Convolutional neural networks are powerful discriminative models that are only now starting to be used in the medical domain, mostly in image recognition in radiology applied to oncology16,17. The method is potentially more acute than anything a human brain could accomplish, as it is able to assess and remember a larger number of data with small variations; hence, our desire to test it with the differentiation of mass spectra very similar to one another, all identified as belonging to the same species. Here, we tested a simple single layer CNN, and we showed that it produces promising classification scores, even though improvement can be made, especially regarding the results obtained with the BACT-MS. Our results were obtained with a limited number of isolates belonging to the clone category (19 which were compared to a panel of 36 isolates from various origins). In some cases, lowering this number would be of interest but we do not have enough evidence yet to define a lower limit of isolates that would be necessary to obtain satisfactory machine learning results. One of the limits of using CNNs is that they are highly dependent on the quality of the data and thus the available MS machine. Due to the lower accuracy observed with the BACT-MS, we look in detail at the spectra to visualize the differences between the machines (Supplementary Fig. 1) and we examined the machine parameters. Peaks in the lower masses lacked in intensity for both clones and non-clone with the BACT-MS compared to the two other instruments. The calibration of the three machines was comparable, but we noticed that the laser in the BACT-MS machine was older (6 years old compared to 2 and 3 years old for the other machines) and that it had already been used for a larger number of shots (14,179,000 for the SAT-MS, 24,042,000 for the MYCO-MS and 97,705,000 for the BACT-MS). Indeed, it is of great interest to test the model on data acquired on nonlocal mass spectrometers, as it will allow the globalization of the method. It would also be interesting to expand the current model or use improved models to identify clones of other species that may help in preventing epidemic issues, as MALDI-TOF identifications are now the first line of identifications in clinical laboratories.

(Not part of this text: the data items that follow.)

A small network was shown many inputs. Here are its activations along a few directions, one row for each input.
Each table varies a few parts of the input and shows all the possible inputs, shuffled.
Descriptions start from the smaller parts, as in this example, which fits no table here: values(2) and (point or ring(9) or (ring(5) and line(6))).
Shared parts are said once, and a part with two or three values counts as separate values.

Other details of the inputs shift rows strongly along two fixed directions, in all tables alike. That doesn't count.

Rows:
x1: [-11  -8  13  19   1   6   6  19  -8  -4   5  -2 -12  11   5]
x2: [ 20  22 -11  -3   9  15 -14  -4 -15  -9 -24  -1  20  11  -6]
x3: [ -2 -14  18  18   3   2  10   7   2  -2   8  -7 -12  14   6]
x4: [ 13  13  35 -47 -23 -40   7 -17 -39  14  18   5   7 -22  34]
x5: [  6   8  15 -57 -33 -41  -2 -21 -22  18  20   3  -2 -33  27]
x6: [-25  -8  -3  10  -1   4   7  11  17   2   6   7 -11 -11  -1]
x7: [ 18  10 -29 -13   9   1 -12 -17  19  -4 -10  11  16   7 -16]
x8: [ 19   6 -29 -10  -7  10 -22   1   1 -11 -11  11  11   0 -23]
x9: [-13 -12   3  15  -4   7   4  24  -6   2   3  -1 -17  -2  -5]
x10: [ 26   2 -28 -13  -1   3 -19 -12  10  -8  -9   3   8  10 -20]
x11: [-18  -3   6  13  -1  13   5  16  -5   6  -7 -12 -15 -11   3]
x12: [ -6 -18  10  16   0  -3   7  -1  10  -2  13 -14 -10   8   1]
x13: [ 13  16 -23  -5  10   8 -10   3  -6  -2 -18  19  21   4 -20]
x14: [ 25  14 -11  -2  19   3  -3 -14   2  -7 -12  14  26  19  -9]
x15: [-10  -9  12  15   4   2   7  -9  12   2   4 -25  -8  -1  10]
x16: [-14 -11   8  16  11  -5  15  -7  18   2  12  -6  -2   5   5]
x17: [-21  -6   0   8  -8  13   0   8  11   2  -2 -12 -17 -17   3]
x18: [-20  -1  12  20  11   3  14  13  -1   1   3   7  -4   7   8]
Description of these inputs: values(3) and ring(6).
Q: The inputs of x2 and x17 match in every part but the ring(6) part. If x18 is changed in the same way as x2 into x17, which row does it become?
A: x6
Q: Start at x1 and move only the ring(6) part, one step at a time. The first step leads to x3. Which rows follow, in order?
A: x12, x10, x8, x9

Rows:
x19: [ -1  -8 -26  27  15  24  -7  10  20  -7 -15  -8  -3  13 -28]
x20: [ 37  22 -45 -12  11  20 -30 -13  -1 -10 -34   0  28  10 -33]
x21: [  2  -5 -22  22  11  29 -12  -4  33 -11 -17 -18  -6   9 -16]
x22: [  8   4  42 -46 -24 -47  14 -17 -36  19  27   4  -2 -18  39]
x23: [-10   0   6  -1  -9   6  -1  15 -10   3  -3  -1 -15  -8   8]
x24: [-46 -30  12  37   4  12  21  14  42   5  15 -17 -39  -6  11]
x25: [ -2   8  36 -42 -29 -46  10 -14 -41  14  29   3   5 -25  37]
x26: [  2  -6 -14  33  16  27  -4  10  15 -13 -13  -5   5  15 -23]
x27: [ 54  19 -29  -5  23  11 -21 -22   2 -16 -26   8  36  36 -27]
x28: [ -9  -5   3   1 -10   1   1  19  -9   0   4   8 -14  -2   1]
x29: [-16  -4  -2  -2  -2  -5   6   6   3  10   4   2  -8 -11   0]
x30: [ -8  -2  12   5  -5   3   4   5  -7   2   1  -8  -3 -11   5]
x31: [ 40  38 -21 -61 -16 -19 -24 -12 -38  -1 -13  39  35 -10  -6]
x32: [ -6 -12   0  -3 -11  -6   0  -1  12   0  13  -2 -11  -7   0]
x33: [-45 -23  24  48  16  10  27  14  24   2  14 -18 -25   8  16]
x34: [ -7   7  31 -44 -29 -43  13  -4 -36  18  27  21   5 -35  27]
x35: [ 47  25 -30  -7  28  12 -17 -24   6 -13 -30  12  37  32 -22]
x36: [-38 -28  24  50  10   9  22  17  19  -2  18 -21 -26  12  11]
Q: The inputs of x24 and x21 match in every part but one. If x33 is changed in the same way as x24 into x21, which row does it become?
A: x25
Q: What do these inputs look like to the network?
A: values(3) and line(6)
Q: Change only the line(6) part in x19. List by row number the other rows that result.
A: x26, x27, x28, x32, x36
Q: Change only the values(3) part in x29. List by row number the other rows that result.
A: x19, x20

Nevertheless, this simple CNN needs further improvements to better ensure the clone identification task, particularly when spectra exhibit only small variations in mass and intensity. Differences in machine tunings due to local technical configurations or due to aging of the various components of the machine can lead to a reduction in the classification performance, as observed in our study. Nevertheless, we showed here encouraging results regarding the distinction of clonal and nonclonal isolates using a set of spectra obtained from different MS machines. Other neural networks, especially deeper CNNs, Siamese CNNs, recurrent neural networks (RNNs) or hybrid neural networks, should be tested because they might give more reliable and reproducible classification results by freeing oneself from the local variations linked to the machine environment. To apply the model to other biological purposes, it will be important to build applications capable of detecting the presence of a clone already characterized from the mass spectra generated by the routine activity of laboratories. Online identification systems, as is the case for the former MSI19 and the new MSI-213 applications used for the precise identification of fungi involved in human and animal pathology, could be an asset by making it possible to search for a clone not only in the laboratory that first reported the epidemic phenomenon and provided spectra to train a neural network but also for all the other laboratories that add their spectra to the identification system.